続いて、慶応義塾大学医学部 教授の宮田氏が「日本におけるPHRの課題と今後の展望」と題した基調講演を行った。「時代がデジタルへと変革する中で、米国ではスタートアップであるGAFAMが経済成長をけん引し、将来の雇用、所得、財政を支える新たな担い手となった。この新しいテックジャイアントを生んだことが米国の大きな成功であり、日本も世界で戦えるスタートアップを早急に創出しなければ、世界との差は開くばかり。そのためには、政府が一歩前に出て、スタートアップが迅速かつ大きく育つ環境を整備する必要がある」と、日本経済が抱えている課題を指摘する。「今まではテックジャイアントがデータを独占していたが、これからはデータアクセス権は個人にあり、それを社会全体でオープンに活用していく時代になるとみている。これに向けて日本では、経済産業省が軸となり、信頼性のある自由なデータ流通を実現する『DFFT(Data Free Flow with Trust)』戦略を世界に提唱している。また、インクルーシブでサステナブルなデータ社会実現に向けた実証の場として大阪・関西万博を提供し、万博におけるデータ利活用の統一的な制度・ルールを整備する」と、信頼あるデータ利活用の実現に向けた日本の動きを紹介した。

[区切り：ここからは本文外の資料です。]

One turn moves each row of this set onto another row. After a few examples, where does it send each row asked below?
j_628: 0.478	-0.465	-0.613	-1.244	-1.227	2.431	0.862	-1.052	-1.409	-1.004	1.687	-0.120	0.092	-0.659	2.241	0.710
j_413: -0.752	-0.749	0.019	0.096	-0.368	-0.797	1.048	0.208	-1.773	0.667	-1.929	1.031	1.407	-0.840	0.634	1.574
j_272: 0.188	1.600	0.595	1.359	-1.009	-0.344	1.074	1.470	-0.353	-0.726	0.716	0.844	1.704	-1.228	-0.992	-1.350
j_366: 1.738	1.850	0.708	-1.495	0.065	-1.058	-0.012	1.209	-0.926	-2.207	0.564	0.823	-0.337	-0.942	1.381	-0.261
j_740: 1.528	1.670	-0.168	1.640	-0.841	0.742	-0.786	-0.735	-1.023	-0.637	0.026	-0.040	0.249	0.282	0.241	-2.926
j_23: 0.719	2.439	0.689	-0.773	0.080	-1.072	0.365	0.923	-1.542	-2.542	0.357	1.329	0.206	-0.436	1.040	0.644
j_112: -2.013	-0.973	-1.398	0.572	-1.266	0.973	-1.044	-0.198	-1.065	1.267	0.328	-0.238	0.919	0.349	1.207	-1.397
j_50: -0.727	-0.573	-0.053	-0.531	-0.712	-1.323	0.527	0.704	-0.666	0.447	-1.043	-0.033	1.073	-0.068	1.255	2.637
j_163: 1.844	1.328	-1.234	0.543	-0.978	0.372	-0.225	0.076	-1.196	-0.628	-0.389	0.092	0.463	-0.045	0.048	-3.474
j_452: -0.888	-0.384	-1.172	-0.324	-0.425	0.558	-2.922	-0.055	-1.512	0.246	0.547	0.375	0.671	0.505	2.576	-0.346
j_671: -1.421	1.452	-0.619	0.101	-0.138	1.450	0.969	-0.006	-0.610	-2.381	0.246	0.187	-0.886	0.275	0.048	1.467
j_620: -1.779	-0.240	-0.853	-0.303	0.036	-0.406	-0.284	-0.995	-1.493	-2.728	0.991	-0.039	-0.979	0.210	-1.097	-0.061
j_763: 1.079	-1.895	-0.039	-0.402	0.166	-1.104	0.062	-0.313	0.082	0.493	1.939	-0.461	2.154	1.138	0.931	-0.002
j_225: 1.819	0.516	-0.533	-0.367	-2.260	1.561	-1.017	0.641	0.938	-0.956	0.774	-0.741	1.071	-0.664	0.453	0.868
j_649: 1.802	1.421	-0.531	0.033	-0.689	-0.514	-1.025	0.158	-1.741	-0.679	1.047	0.299	0.766	0.307	-0.311	-3.240
j_509: -1.186	0.459	0.240	0.986	0.079	-1.166	1.473	0.260	-0.419	0.526	-1.011	-0.124	1.679	-0.183	1.354	1.629
j_310: -1.988	0.143	-0.614	1.248	-0.392	2.118	-0.842	0.314	-1.576	0.537	0.510	0.595	0.491	1.053	0.957	-1.201
j_797: -0.668	1.089	-1.831	-0.020	-0.928	1.056	0.385	-0.817	-1.891	-1.937	-0.346	-0.024	-0.727	-0.739	-0.712	1.687
j_155: 0.529	-0.922	-0.197	-2.019	-0.546	1.193	0.637	-0.907	-1.487	-0.956	1.552	-0.965	-0.533	-0.717	2.067	0.851
j_46: -0.468	-0.793	-1.452	0.387	0.813	-1.759	1.313	-0.392	-0.976	0.702	-0.378	0.958	-0.791	1.162	0.641	-1.391
j_767: 1.310	1.507	-0.704	0.831	-0.224	0.019	-1.309	-0.610	-1.107	-0.862	0.450	-0.468	-0.894	0.493	0.415	-2.959
j_468: -2.072	-0.026	-1.741	0.891	-0.697	1.263	-1.636	-0.853	-1.691	-0.230	0.585	0.135	1.683	-0.005	0.284	-1.384
j_805: 1.499	0.215	-1.198	0.012	-1.314	1.454	-1.648	0.303	0.738	-0.521	0.319	0.415	2.691	-0.147	1.096	0.972
j_19: -0.432	0.484	0.636	0.946	-0.882	-1.335	-0.143	1.413	-0.141	-0.780	-0.347	0.916	1.409	-0.415	-1.412	-2.064
j_266: 1.723	0.550	-0.711	0.775	-1.649	2.185	-0.251	0.994	0.120	0.551	1.453	-0.130	1.538	0.090	0.681	1.165
j_815: 2.441	-0.222	-2.018	-0.280	-1.553	0.716	-0.832	0.727	0.996	-0.812	1.239	1.274	0.237	-0.018	-0.134	-0.300
j_685: 1.807	-0.659	-0.692	-1.875	-0.903	1.903	-0.321	-0.903	-1.733	-0.822	1.516	-0.760	0.021	0.786	1.289	0.677
j_814: -1.272	1.487	-1.543	-0.563	-1.112	0.644	0.242	0.436	-1.201	-2.259	0.079	0.511	-1.754	-0.378	-0.653	0.298
j_150: 0.255	-1.050	0.935	-0.040	-1.092	-1.196	0.544	0.728	-0.829	-0.054	0.028	1.258	1.514	-2.051	0.152	-2.151
j_535: 0.624	0.475	0.132	0.459	-0.697	-0.202	0.356	1.390	-0.023	-1.505	-0.631	2.314	1.793	-0.855	-1.465	-1.161
j_898: -1.216	-0.216	-2.018	0.716	0.532	-0.827	1.381	-0.587	-1.439	0.571	-0.192	1.652	-0.375	1.597	1.113	-0.706
j_707: 0.956	2.071	0.307	-1.465	0.139	-0.914	0.204	0.600	-1.829	-3.063	-0.590	-0.058	0.270	-0.385	0.579	0.323
j_992: 0.825	1.581	-0.146	-2.046	0.158	-0.992	1.364	-0.103	-0.906	-2.972	-0.191	0.736	-0.309	-0.648	0.893	-0.129
j_881: 0.939	0.063	-0.200	0.166	-0.592	-1.686	0.442	-0.803	-0.697	-0.315	-1.832	-0.776	-0.310	-0.873	0.919	1.900
j_597: -1.049	-0.793	-1.119	-0.370	0.754	-0.380	0.582	-1.308	-1.870	0.213	-1.043	0.585	-0.484	1.737	1.113	-1.795
j_729: 1.158	-1.330	0.663	0.489	-0.183	-1.071	0.602	-0.570	-0.232	0.116	1.350	-0.315	2.864	1.088	0.426	0.686
j_159: -1.107	-0.557	-2.197	-0.014	0.902	-0.943	0.475	-0.318	-1.815	-0.017	-0.531	0.806	0.229	2.333	0.500	-1.100
j_376: 0.973	-0.567	-1.407	-2.303	-1.032	2.096	0.214	0.034	-1.720	-1.038	1.459	-0.156	0.735	-0.135	2.082	0.579
j_340: 1.238	-1.761	0.041	-0.476	-0.340	-1.119	1.304	-0.529	-0.483	0.146	0.282	-0.961	3.006	0.455	0.494	0.034
j_640: 1.504	-0.798	-0.538	-0.845	-0.013	-2.188	0.905	-0.389	-0.335	0.711	0.736	-0.087	2.662	0.490	1.375	0.194

j_671 moves to -> j_266
j_50 moves to -> j_112
And these:
j_729 moves to -> j_898
j_815 moves to -> j_881
j_597 moves to -> j_649
j_767 moves to -> j_366
j_535 moves to -> j_797
j_707 moves to -> j_376

One turn moves each row of this set onto another row. After a few examples, where does it send each row asked below?
j_412: 0.246	0.033	2.234	0.040	1.598	-0.442	0.217	0.297	1.308	-1.667	1.807	-0.252	1.174	0.196
j_148: -0.118	-0.003	0.309	0.113	-0.207	-0.817	2.214	1.898	0.504	1.448	-1.137	-1.122	-0.915	1.497
j_238: 1.089	0.674	0.170	-0.602	-0.391	0.233	-1.560	1.620	0.122	0.275	-0.827	-1.678	-1.820	2.186
j_745: -0.213	-2.674	-0.674	-1.455	1.087	-0.732	-1.154	-0.770	-0.252	-0.694	-0.480	-0.651	0.124	0.355
j_456: 1.402	0.751	0.403	1.517	0.047	0.693	-0.842	1.283	0.058	0.258	-0.502	-2.374	-1.380	1.369
j_307: -0.272	0.000	-0.140	0.685	-0.843	1.601	0.585	0.830	0.908	-1.810	1.247	-0.526	-0.243	-1.046
j_680: 1.765	-0.098	-0.358	-1.900	0.348	-1.231	-0.812	-0.468	-1.332	0.923	0.861	1.222	-0.183	1.211
j_3: 1.193	0.340	-1.400	-0.954	-0.092	-0.707	0.383	-0.885	-0.765	1.762	1.444	0.723	-0.128	1.962
j_943: 0.011	-1.030	-1.129	-0.342	-0.447	2.075	0.332	-0.113	1.209	-2.095	1.194	-0.320	0.100	-0.052
j_381: -0.594	-1.788	-1.117	-1.230	1.430	-0.206	-0.856	-1.251	-0.960	0.968	0.043	-0.072	0.071	0.329
j_990: 0.161	-0.708	-0.731	-0.311	-1.008	1.952	0.132	-0.362	0.967	-1.776	1.235	0.900	0.074	-0.081
j_546: 0.147	0.944	-1.434	-0.752	-0.884	-0.248	2.359	0.581	0.334	0.290	-1.432	-1.674	-0.277	1.284
j_787: 0.639	-0.756	-0.913	-0.238	0.626	-1.528	-0.228	0.402	-0.548	1.507	-0.169	2.244	-0.372	0.430
j_821: 0.163	-0.761	0.001	-0.471	-0.572	-0.645	2.379	1.520	0.462	0.628	-1.952	-0.938	0.342	2.026
j_654: -0.006	0.750	1.938	0.921	1.194	-0.608	-0.024	0.399	-0.122	-1.845	0.887	-1.598	1.655	0.656
j_775: -0.368	0.381	-0.086	-0.920	-0.779	-1.448	1.913	2.177	0.257	0.574	-1.620	-0.934	-0.365	1.525
j_905: -0.176	0.352	2.070	0.392	1.867	-0.207	-0.203	0.604	1.491	-1.203	0.757	0.304	1.914	1.594
j_470: -0.577	-1.837	0.440	0.480	-0.397	1.151	0.324	0.211	-0.125	-2.050	1.614	-0.181	0.130	-0.369
j_304: 0.254	0.279	-0.992	0.334	-0.763	1.357	-0.648	0.239	0.729	-2.413	1.005	0.455	0.056	-0.296
j_91: -0.487	-1.373	-0.311	-0.523	-1.072	2.302	0.472	0.169	0.219	-1.734	1.441	0.240	0.451	0.791
j_573: 0.209	-1.165	-0.160	-2.277	1.670	-1.363	-0.443	-0.350	1.930	-0.219	-0.016	0.087	-0.056	-0.496
j_175: -0.748	-0.363	0.030	-0.484	-1.332	-1.129	2.215	1.269	-0.092	0.933	-1.547	-0.566	-0.268	0.810
j_184: -0.036	0.060	1.121	0.431	2.140	-0.608	0.340	-0.031	1.127	-1.927	0.299	-0.940	2.262	1.312
j_192: -0.102	-0.113	-0.898	0.527	0.561	-0.773	0.380	0.501	-0.252	1.642	0.401	1.974	-0.947	2.229
j_204: -0.012	0.561	-0.834	-0.628	-1.041	-0.785	2.435	1.801	-0.086	0.239	-1.114	-0.749	0.303	2.124
j_880: 0.015	0.177	1.661	0.549	1.710	-0.863	0.059	-0.379	0.700	-1.520	0.466	0.038	2.315	1.531
j_663: 1.328	1.421	-0.267	0.585	0.797	0.209	-1.257	0.400	0.674	0.338	-1.346	-2.136	-1.051	2.178
j_403: 0.896	0.222	-1.156	0.602	0.892	-1.016	-0.163	-0.363	-0.296	2.127	0.759	1.302	-0.153	1.907
j_355: -0.189	0.441	2.277	0.468	1.734	-1.226	0.676	-0.607	0.992	-0.678	0.664	-0.011	1.527	0.770
j_267: 1.675	1.029	-0.086	0.268	0.135	0.507	-1.615	1.756	0.616	0.216	-0.464	-1.233	-1.302	2.669
j_857: -0.225	-1.194	-0.554	0.532	-0.371	1.663	1.033	-0.752	0.576	-2.007	1.409	0.225	-0.089	0.099
j_529: 0.108	-1.032	-0.901	-2.102	0.957	-1.021	-1.613	-0.186	1.234	0.176	0.349	-0.010	0.442	-0.901
j_349: -0.105	1.110	0.728	0.548	1.071	-1.123	0.208	0.196	0.152	-2.324	0.278	-0.177	2.289	0.917
j_894: 1.478	0.904	1.320	-0.628	-0.159	0.006	-2.052	0.751	0.391	0.625	-0.425	-1.461	-1.544	1.799
j_709: 0.448	0.196	1.776	0.537	2.052	-0.535	0.316	-0.854	1.069	-1.788	1.328	-0.362	1.271	1.239
j_36: 1.424	0.725	0.105	-0.041	0.169	0.607	-2.082	1.024	0.958	0.795	-1.168	-1.337	-1.282	2.210
j_492: 1.039	0.726	-0.306	-1.479	0.183	-0.730	0.035	-0.307	-0.968	0.967	1.456	0.984	-0.763	2.943
j_226: -0.136	-1.099	-0.148	0.113	-1.144	1.834	-0.020	-0.958	0.079	-1.351	1.371	-0.038	-0.609	-0.173
j_604: 0.455	1.098	0.145	-0.348	-0.825	-0.634	2.850	1.330	0.150	0.297	-0.604	-1.970	-0.048	0.748
j_816: 1.517	0.423	0.819	-0.818	-0.380	0.427	-0.584	1.146	-0.198	0.878	-0.084	-2.295	-1.826	2.266
j_221: 0.024	-0.171	-0.257	-2.211	2.049	-0.788	-0.302	-0.883	0.997	1.350	0.410	0.520	0.044	-0.057
j_79: 2.278	0.114	0.504	-0.807	-0.172	1.018	-1.322	1.219	1.193	0.279	-0.714	-1.447	-1.279	2.289
j_939: -0.491	-1.809	-0.789	-1.632	0.957	-1.561	-1.226	-0.452	-0.147	-0.001	-0.279	-0.470	1.159	-0.217
j_673: -0.215	0.186	-0.542	-1.271	-1.114	-0.782	2.310	1.032	0.159	0.663	-1.680	-1.034	0.332	1.787

j_304 moves to -> j_663
j_604 moves to -> j_307
j_204 moves to -> j_943
And these:
j_238 moves to -> j_709
j_821 moves to -> j_91
j_412 moves to -> j_148
j_787 moves to -> j_381
j_175 moves to -> j_226
j_192 moves to -> j_745
j_36 moves to -> j_880
j_403 moves to -> j_939

One turn moves each row of this set onto another row. After a few examples, where does it send each row asked below?
j_760: 0.817	-0.593	0.943	-0.718	-0.674	1.687	0.864	-0.701	-1.047	1.371	1.336	-1.484	2.062	-0.896	0.557	1.067	-0.951
j_681: -0.520	-1.497	0.585	-2.257	-0.022	1.148	-0.039	1.614	-0.695	0.015	0.819	-0.006	0.267	-0.604	-1.819	1.723	0.562
j_869: 1.456	-0.527	1.261	0.356	-1.273	1.691	0.858	-0.416	-1.001	0.776	1.150	-2.060	1.104	0.282	0.579	1.764	-1.028
j_890: 0.000	0.027	0.763	-1.226	-0.235	1.655	1.339	-0.482	-0.985	0.958	0.325	-1.865	2.362	-0.145	-0.500	0.847	-0.777
j_703: -0.840	0.351	-0.380	1.150	-0.763	-0.119	1.756	-1.212	1.384	0.338	-0.078	-1.039	-0.181	-1.241	-1.064	1.974	-0.275
j_367: 1.177	0.159	0.003	-0.261	0.904	0.961	1.199	-0.743	-0.189	-0.175	-1.374	-1.325	-1.209	-2.196	0.800	1.313	-0.417
j_697: -0.335	-1.257	1.089	-1.534	-0.197	0.866	0.176	1.771	-0.475	-0.438	0.774	-0.382	-0.276	0.486	-1.840	2.382	0.529
j_683: 0.060	0.612	-1.894	1.080	-0.223	1.798	-0.008	-0.623	-0.470	0.621	0.789	1.515	-1.305	0.743	0.019	-0.403	-1.363
j_896: 0.482	-1.835	1.090	-0.922	-0.705	0.990	-0.182	1.803	-0.650	-0.337	1.373	-0.362	-0.752	0.131	-0.979	2.697	0.442
j_917: -1.315	-0.102	1.466	1.160	-1.021	-1.440	1.718	0.175	-0.240	-1.628	0.144	0.896	-0.067	0.753	0.812	-1.234	0.504
j_292: 0.574	0.269	1.169	-0.251	-0.736	1.584	1.439	-0.246	-0.864	0.409	0.234	-2.328	1.534	1.024	-0.449	1.652	-0.705
j_960: -0.797	0.079	1.447	-0.192	-0.083	-0.867	1.644	0.263	-1.044	-1.594	-0.861	0.902	-0.015	0.141	1.132	-1.974	0.467
j_696: -0.688	-0.322	0.806	-0.304	0.318	-1.421	0.320	0.207	-1.012	-2.199	-0.121	0.225	0.614	-0.796	1.928	-1.738	0.181
j_18: -0.966	-0.503	0.746	0.909	-0.674	-2.070	0.376	0.011	-0.391	-1.995	0.776	0.306	0.505	-0.145	1.807	-1.032	0.286
j_585: -0.142	0.937	-2.511	0.238	0.896	1.384	-0.661	-0.469	-0.574	-0.570	0.160	0.228	-0.756	1.104	-0.154	-0.074	-1.348
j_342: 0.012	0.207	0.540	0.402	-0.422	1.087	2.552	-0.875	0.455	1.113	-1.357	-0.048	-1.061	-1.936	-0.452	0.902	-0.334
j_236: -1.314	-0.099	1.161	0.212	-0.557	-0.550	-1.488	0.527	1.324	0.262	-1.016	-1.085	-0.928	1.459	0.371	-0.642	2.062
j_86: -0.004	0.736	-0.448	-0.672	0.070	-0.360	-0.129	0.534	1.596	-0.685	-0.503	0.781	1.354	2.545	-0.391	-0.354	1.525
j_123: 2.147	-0.776	0.139	-0.010	-0.334	0.361	-1.082	0.316	0.327	0.180	0.431	2.028	-0.095	0.056	2.269	-0.600	0.925
j_27: -0.705	-0.830	1.247	-0.397	-0.299	0.107	-1.930	0.235	0.738	1.238	-0.673	-0.015	-0.929	-0.793	1.404	-1.548	1.845
j_190: 0.292	-0.075	-0.552	-1.320	-0.229	0.159	-0.180	0.133	0.945	0.922	-0.026	2.538	1.625	-0.038	0.407	-1.483	1.330
j_920: -1.826	-0.133	1.233	-0.563	-0.355	-0.105	-1.280	0.428	1.130	1.249	-1.156	-0.251	-0.368	0.158	0.116	-1.505	2.006
j_925: 0.075	0.220	-0.905	0.608	0.529	-0.291	0.483	-1.024	0.802	-1.039	-0.272	-2.341	-0.521	-1.453	0.434	2.382	-0.450
j_198: 0.156	-2.009	0.868	-1.642	-0.360	1.006	-0.428	1.443	-0.729	0.276	1.681	0.228	-0.222	-1.178	-0.906	2.153	0.272
j_512: -0.667	0.726	-2.800	0.642	0.248	1.037	-0.398	-0.897	-0.113	0.086	0.989	0.889	-0.373	0.657	-0.322	-0.276	-1.289
j_983: -0.344	-0.694	1.473	0.417	-0.559	-0.213	-2.171	0.586	0.764	0.280	-0.458	-0.933	-1.382	0.303	1.727	-0.732	1.731
j_909: 1.918	-0.047	0.154	0.522	-0.253	-0.277	-1.005	0.718	0.714	-1.385	0.128	0.170	-0.062	2.612	1.412	0.456	1.137
j_945: 0.616	0.742	-1.820	0.762	0.441	1.938	-0.106	-0.242	-0.838	-0.358	-0.001	0.732	-1.556	1.298	0.126	-0.404	-1.334

j_236 moves to -> j_920
j_190 moves to -> j_123
And these:
j_696 moves to -> j_18
j_585 moves to -> j_512
j_697 moves to -> j_681
j_367 moves to -> j_925
j_869 moves to -> j_292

「医療の観点からは、従来は入院して治療を行い、退院した後は、患者とのつながりが切れてしまうケースも多かった。しかし、PHRを活用することで、退院後もスマートフォンなどで患者をサポートし続けることが可能になる。さらに、PHRの活用を広げれば、単に患者を支えるだけではなく、病気になる前から様々なヘルスケアデータを提供し、健康的な生活をサポートすることができる」と、PHRは健康寿命を延ばし、豊かな人生を支える重要な役割を担うことになると強調する。「これから迎えるSociety5.0は、社会、経済、文化、技術を多様な価値から再構築する第三のルネサンスであり、経済合理性やWell-beingだけでなく、Better Co-Beingを目指すことが大切になる。今までのように、社会の大きな歯車にはまって生きるのではなく、一人ひとりの人生が響きあいながら共に未来を創っていく社会になると考えている」と、Society5.0が描く未来の社会像についても言及していた。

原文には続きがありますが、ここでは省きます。